Беззаботность подруги пугала Валентину. Она была уверена, что каждый в квартире чувствует: что-то нехорошее собирается вокруг них, закручивается, словно смерч, пока еще невидимый над поверхностью воды, но готовящийся в скором будущем слизнуть и переломать толстые стволы пальм с волосатыми кокосами с ближайшего островка в центре атолла. Обитатели квартиры казались ей аборигенами, населяющими этот самый островок, каждый из которых в глубине души знает, что скоро ему придет конец, но все равно беспечно строит планы на урожай кокосов в будущем году.
Марта, умная Марта не могла не ощущать, что обычный ход вещей в их квартире нарушен! С другой стороны, умные люди так часто бывают невнимательны к самому очевидному… Взять хоть их домработницу. Валентина Захаровна была уверена, что каким-то образом все происходящее связано с появлением в квартире этой девочки, Юли, с которой Марта так хлопотала. Но ее подруга уверяет, что не принимает в судьбе замарашки особого участия, а только развлекается, и что ждать серьезных неприятностей от девочки не стоит – она слишком молода, глупа и беззуба.
Но Валентина Захаровна пару раз ловила взгляд, которым «молодая и беззубая» награждала Марту после очередных ее уколов, и всякий раз ей становилось не по себе: казалось, что девочка сдерживается до поры до времени, но в конце концов выйдет из себя, и тогда…

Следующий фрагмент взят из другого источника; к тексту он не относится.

Below is a small trained network, with its code and all its weights. Each question gives an input and a target symbol and asks what happens when units are switched off, that is, made to give their printed mean instead of their output.

import numpy as np


def w(rows, s, z=0):
    codes = np.array(rows[::2]) - 128.0
    scale = np.full(codes.shape[1], s)
    scale[-1] = z or s
    return codes * scale


def f(y):
    return np.maximum(y, 0)


def softmax(a):
    e = np.exp(a - a.max(-1, keepdims=True))
    return e / e.sum(-1, keepdims=True)


def log_softmax(a):
    a = a - a.max(-1, keepdims=True)
    return a - np.log(np.exp(a).sum(-1, keepdims=True))


def net(x, mask):
    ids = ['αβδεζημξπστφψ'.index(c) for c in x.split()]
    T = len(ids)
    res = E[ids] + P[:T]
    u = 0
    for l in range(2):
        r = res
        for j in range(3):
            rows = slice(4 * j, 4 * j + 4)
            q, k, v = (r @ M[l][rows].T for M in (Q, K, V))
            z = softmax(np.where(np.tri(T) > 0, q @ k.T / 4**0.5, -1e9)) @ v
            o = O[l][rows]
            res = res + np.where(mask[u + j], z, o[:, -1]) @ o[:, :-1]
        u += 3
        y = f(res @ A[l][:, :-1].T + A[l][:, -1])
        res = res + np.where(mask[u : u + 16], y, B[l][:, -1]) @ B[l][:, :-1]
        u += 16
    return log_softmax(res[-1] @ U[:, :-1].T + U[:, -1])


Q, K, V, O, A, B = {}, {}, {}, {}, {}, {}
E = w([
[85,101,126,59],'α',
[141,121,196,116],'β',
[101,116,156,159],'δ',
[162,95,109,197],'ε',
[126,93,119,145],'ζ',
[127,84,153,35],'η',
[77,76,103,107],'μ',
[166,55,131,109],'ξ',
[219,91,138,91],'π',
[73,163,250,207],'σ',
[86,76,206,233],'τ',
[52,61,122,141],'φ',
[159,181,27,85],'ψ',
],0.022)
P = w([
[146,184,37,105],'0',
[150,142,64,108],'1',
[168,113,61,96],'2',
[180,112,38,107],'3',
[196,119,21,117],'4',
[215,103,20,123],'5',
[232,118,2,123],'6',
[222,117,18,120],'7',
[228,126,19,122],'8',
],0.0036)
Q[0] = w([
[80,104,151,82],'0.h1',
[108,57,79,150],'0.h1',
[168,51,139,109],'0.h1',
[40,155,101,137],'0.h1',
[142,176,160,123],'0.h2',
[202,132,130,119],'0.h2',
[163,69,130,205],'0.h2',
[111,146,56,95],'0.h2',
[173,3,154,104],'0.h3',
[162,188,132,210],'0.h3',
[127,102,203,205],'0.h3',
[134,151,161,225],'0.h3',
],0.011)
K[0] = w([
[39,92,106,136],'0.h1',
[77,2,108,94],'0.h1',
[215,12,145,86],'0.h1',
[3,154,139,86],'0.h1',
[56,145,153,124],'0.h2',
[107,109,173,136],'0.h2',
[189,105,127,112],'0.h2',
[121,166,96,157],'0.h2',
[180,93,162,104],'0.h3',
[139,222,79,161],'0.h3',
[151,50,143,151],'0.h3',
[167,99,200,139],'0.h3',
],0.011)
V[0] = w([
[177,64,120,126],'0.h1',
[136,86,158,140],'0.h1',
[171,145,174,173],'0.h1',
[125,124,157,103],'0.h1',
[129,137,218,186],'0.h2',
[162,145,163,162],'0.h2',
[58,95,147,150],'0.h2',
[82,146,83,139],'0.h2',
[155,132,120,124],'0.h3',
[107,95,145,95],'0.h3',
[162,110,99,3],'0.h3',
[126,114,170,138],'0.h3',
],0.012)
O[0] = w([
[170,118,24,181,220],'0.h1',
[107,221,53,100,170],'0.h1',
[160,99,168,91,91],'0.h1',
[80,158,153,120,149],'0.h1',
[123,92,70,135,70],'0.h2',
[131,151,175,107,99],'0.h2',
[124,185,169,110,115],'0.h2',
[93,33,115,59,94],'0.h2',
[46,158,99,183,135],'0.h3',
[209,104,119,190,182],'0.h3',
[67,166,139,93,254],'0.h3',
[1,115,159,83,134],'0.h3',
],0.005,0.0067)
A[0] = w([
[167,176,170,155,131],'0.n1',
[132,156,166,163,59],'0.n2',
[152,104,17,127,225],'0.n3',
[24,101,130,123,180],'0.n4',
[169,180,135,79,245],'0.n5',
[159,87,122,150,3],'0.n6',
[158,174,89,106,111],'0.n7',
[68,130,95,163,70],'0.n8',
[135,2,134,147,144],'0.n9',
[160,86,141,173,187],'0.n10',
[90,106,96,136,68],'0.n11',
[104,114,131,184,52],'0.n12',
[166,151,202,153,156],'0.n13',
[129,162,104,140,132],'0.n14',
[111,131,72,141,106],'0.n15',
[102,74,146,137,93],'0.n16',
],0.013,0.0051)
B[0] = w([
[92,3,116,34,152],'0.n1',
[162,14,175,24,145],'0.n2',
[56,209,102,169,248],'0.n3',
[202,114,108,227,185],'0.n4',
[158,103,6,55,183],'0.n5',
[204,81,91,15,138],'0.n6',
[206,89,75,85,162],'0.n7',
[155,6,111,122,148],'0.n8',
[153,200,71,112,177],'0.n9',
[97,173,123,181,179],'0.n10',
[132,53,131,86,142],'0.n11',
[184,34,105,89,150],'0.n12',
[49,136,59,94,165],'0.n13',
[106,200,155,145,144],'0.n14',
[110,97,101,108,161],'0.n15',
[224,169,127,100,145],'0.n16',
],0.0057,0.013)
Q[1] = w([
[168,115,133,179],'1.h1',
[166,158,68,98],'1.h1',
[90,76,100,132],'1.h1',
[140,54,164,130],'1.h1',
[132,184,185,172],'1.h2',
[111,13,210,184],'1.h2',
[140,19,29,103],'1.h2',
[63,92,125,116],'1.h2',
[110,187,173,142],'1.h3',
[172,171,148,116],'1.h3',
[104,66,47,192],'1.h3',
[2,41,32,124],'1.h3',
],0.0084)
K[1] = w([
[80,250,129,123],'1.h1',
[176,133,147,80],'1.h1',
[162,83,43,106],'1.h1',
[193,158,118,154],'1.h1',
[117,254,202,139],'1.h2',
[83,111,171,100],'1.h2',
[194,105,76,126],'1.h2',
[126,110,142,177],'1.h2',
[142,197,223,177],'1.h3',
[144,134,158,110],'1.h3',
[114,98,160,111],'1.h3',
[119,161,105,154],'1.h3',
],0.0081)
V[1] = w([
[105,102,162,99],'1.h1',
[83,179,136,129],'1.h1',
[108,157,194,177],'1.h1',
[134,157,153,61],'1.h1',
[98,158,155,112],'1.h2',
[194,172,137,141],'1.h2',
[8,169,134,154],'1.h2',
[114,39,130,155],'1.h2',
[113,165,155,137],'1.h3',
[190,195,224,134],'1.h3',
[146,191,152,90],'1.h3',
[113,188,145,103],'1.h3',
],0.011)
O[1] = w([
[70,111,112,80,100],'1.h1',
[77,163,181,62,117],'1.h1',
[114,157,62,168,42],'1.h1',
[139,187,146,124,120],'1.h1',
[135,133,232,111,89],'1.h2',
[178,140,108,192,130],'1.h2',
[53,211,104,125,99],'1.h2',
[109,95,156,154,109],'1.h2',
[118,254,247,100,95],'1.h3',
[221,23,158,124,8],'1.h3',
[219,77,161,153,108],'1.h3',
[200,246,93,156,114],'1.h3',
],0.0066,0.017)
A[1] = w([
[147,157,97,59,168],'1.n1',
[88,179,41,75,155],'1.n2',
[101,226,99,101,98],'1.n3',
[201,189,202,225,14],'1.n4',
[116,174,77,165,132],'1.n5',
[191,122,76,170,135],'1.n6',
[134,69,192,136,69],'1.n7',
[161,141,134,120,20],'1.n8',
[97,176,195,200,242],'1.n9',
[117,86,38,91,128],'1.n10',
[93,107,94,135,59],'1.n11',
[103,94,151,126,44],'1.n12',
[73,214,206,85,156],'1.n13',
[176,109,112,2,3],'1.n14',
[115,166,147,24,110],'1.n15',
[90,104,196,250,234],'1.n16',
],0.011,0.0041)
B[1] = w([
[188,84,76,123,178],'1.n1',
[175,100,195,127,252],'1.n2',
[107,159,172,77,191],'1.n3',
[157,194,204,169,129],'1.n4',
[92,201,185,65,197],'1.n5',
[127,114,192,209,175],'1.n6',
[122,109,216,223,137],'1.n7',
[163,110,151,213,129],'1.n8',
[116,169,26,77,139],'1.n9',
[161,45,195,166,224],'1.n10',
[84,89,132,167,163],'1.n11',
[183,118,135,247,135],'1.n12',
[213,35,214,82,145],'1.n13',
[1,175,11,173,159],'1.n14',
[114,146,70,128,157],'1.n15',
[198,212,60,85,151],'1.n16',
],0.0062,0.027)
U = w([
[138,113,85,186,198],'α',
[118,60,16,31,37],'β',
[67,161,154,109,232],'δ',
[49,76,201,89,101],'ε',
[117,194,164,205,26],'ζ',
[121,62,189,74,188],'η',
[74,71,108,192,114],'μ',
[219,135,73,135,50],'ξ',
[1,79,120,165,144],'π',
[149,165,158,59,95],'σ',
[60,161,6,119,220],'τ',
[123,64,129,55,92],'φ',
[186,143,190,85,254],'ψ',
],0.0084,0.0053)

Each question gives the input, a string of symbols that net reads in full, and the target symbol t.
The units are the heads (4 rows each of Q, K, V and O) and the neurons (one row each of A and B). Each row of codes is followed by its name. A weight is (code - 128) times the scale printed after its matrix; where a second scale follows, it is the last column's (O, A, B and U).
mask holds one flag per unit, layer by layer, with each layer's heads first. A switched-off unit (its flag False) gives its mean, the last column of its rows in O or B, instead of its output. The means were averaged over made-up inputs and are rounded, as every weight is.
A unit's drop is (log p(t) with every unit on - log p(t) with that unit switched off) / (log p(t) with every unit on - log p(t) with every unit switched off).
top k neurons: the k neurons with the biggest drops, biggest first
k most important neurons of layer l: the k neurons of layer l with the biggest drops, biggest first
which heads matter: for each layer, one digit per head in row order, 1 if its drop is at least 0.15 and else 0, layers parted by /
drop of u: that unit's drop, to one decimal
input ζ ε μ π π η τ, target α: 2 most important neurons of layer 0	(0.n5; 0.n10)
input φ μ ε π ζ η δ, target τ: most important neuron of layer 1	(1.n10)
input δ ψ ζ σ μ ξ, target ψ: which heads matter	000 / 010
input φ φ π π μ δ, target τ: top 2 neurons	(0.n5; 1.n16)
input β ξ φ ψ π ψ, target ψ: top 3 neurons	(1.n2; 0.n3; 1.n10)
input ξ δ η σ, target η: which heads matter	100 / 010
input α ζ τ ε μ, target μ: which heads matter	001 / 110
input η δ φ η π η ε, target ζ: which heads matter	100 / 000
input α α μ τ π ζ π, target α: top 4 neurons	(1.n6; 1.n14; 0.n7; 0.n5)
input η μ ε δ μ α μ, target ε: which heads matter	000 / 011
input τ η η τ, target α: top 3 neurons	(0.n10; 0.n5; 1.n16)
input η ζ δ α ψ, target σ: 2 most important neurons of layer 1	(1.n2; 1.n3)
input δ β ε σ τ α ψ ε, target ψ: top 3 neurons	(0.n6; 1.n14; 0.n3)
input σ φ η ε η μ π, target α: 2 most important neurons of layer 1	(1.n14; 1.n6)
input δ μ σ, target ε: top 2 neurons	(0.n13; 0.n1)
input ε ε μ μ μ ψ, target σ: 3 most important neurons of layer 1	(1.n2; 1.n5; 1.n3)
input δ π π, target ξ: 2 most important neurons of layer 0	(0.n3; 0.n8)
input ζ μ σ, target ε: which heads matter	100 / 010
input σ β η π ε τ β φ, target μ: which heads matter	000 / 010
input η ξ τ η ζ η, target β: most important neuron of layer 0	(0.n10)
input ε η π σ τ φ α α μ, target π: top 2 neurons	(0.n8; 1.n11)
input φ ψ η β ζ, target δ: which heads matter	000 / 000
input η δ η η φ μ, target π: most important neuron of layer 0	(0.n4)
input ψ π ζ β σ η, target β: 3 most important neurons of layer 0	(0.n10; 0.n13; 0.n5)
input π τ π ψ ζ δ η τ ε, target ζ: 2 most important neurons of layer 0	(0.n3; 0.n10)
input ξ π π μ η ζ σ σ, target η: 2 most important neurons of layer 1	(1.n13; 1.n14)
input η ε ε β η β ξ, target ψ: top neuron	(1.n14)
input η α π, target ξ: drop of 0.h1	0.6
input τ ξ σ τ μ β ψ, target ψ: drop of 0.n13	-0.1
input σ η ζ, target δ: drop of 1.h2	0.2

Что «тогда», Валентина не могла сказать. Образ песчаного острова, очищенного цунами, словно выбритого, как если бы по нему прошлись гигантским лезвием, смутно вставал перед ее мысленным взглядом, но она старалась убедить себя, что это лишь плод ее воображения. Лия слишком много читала ей по вечерам, от этого у нее на старости лет разыгралась фантазия.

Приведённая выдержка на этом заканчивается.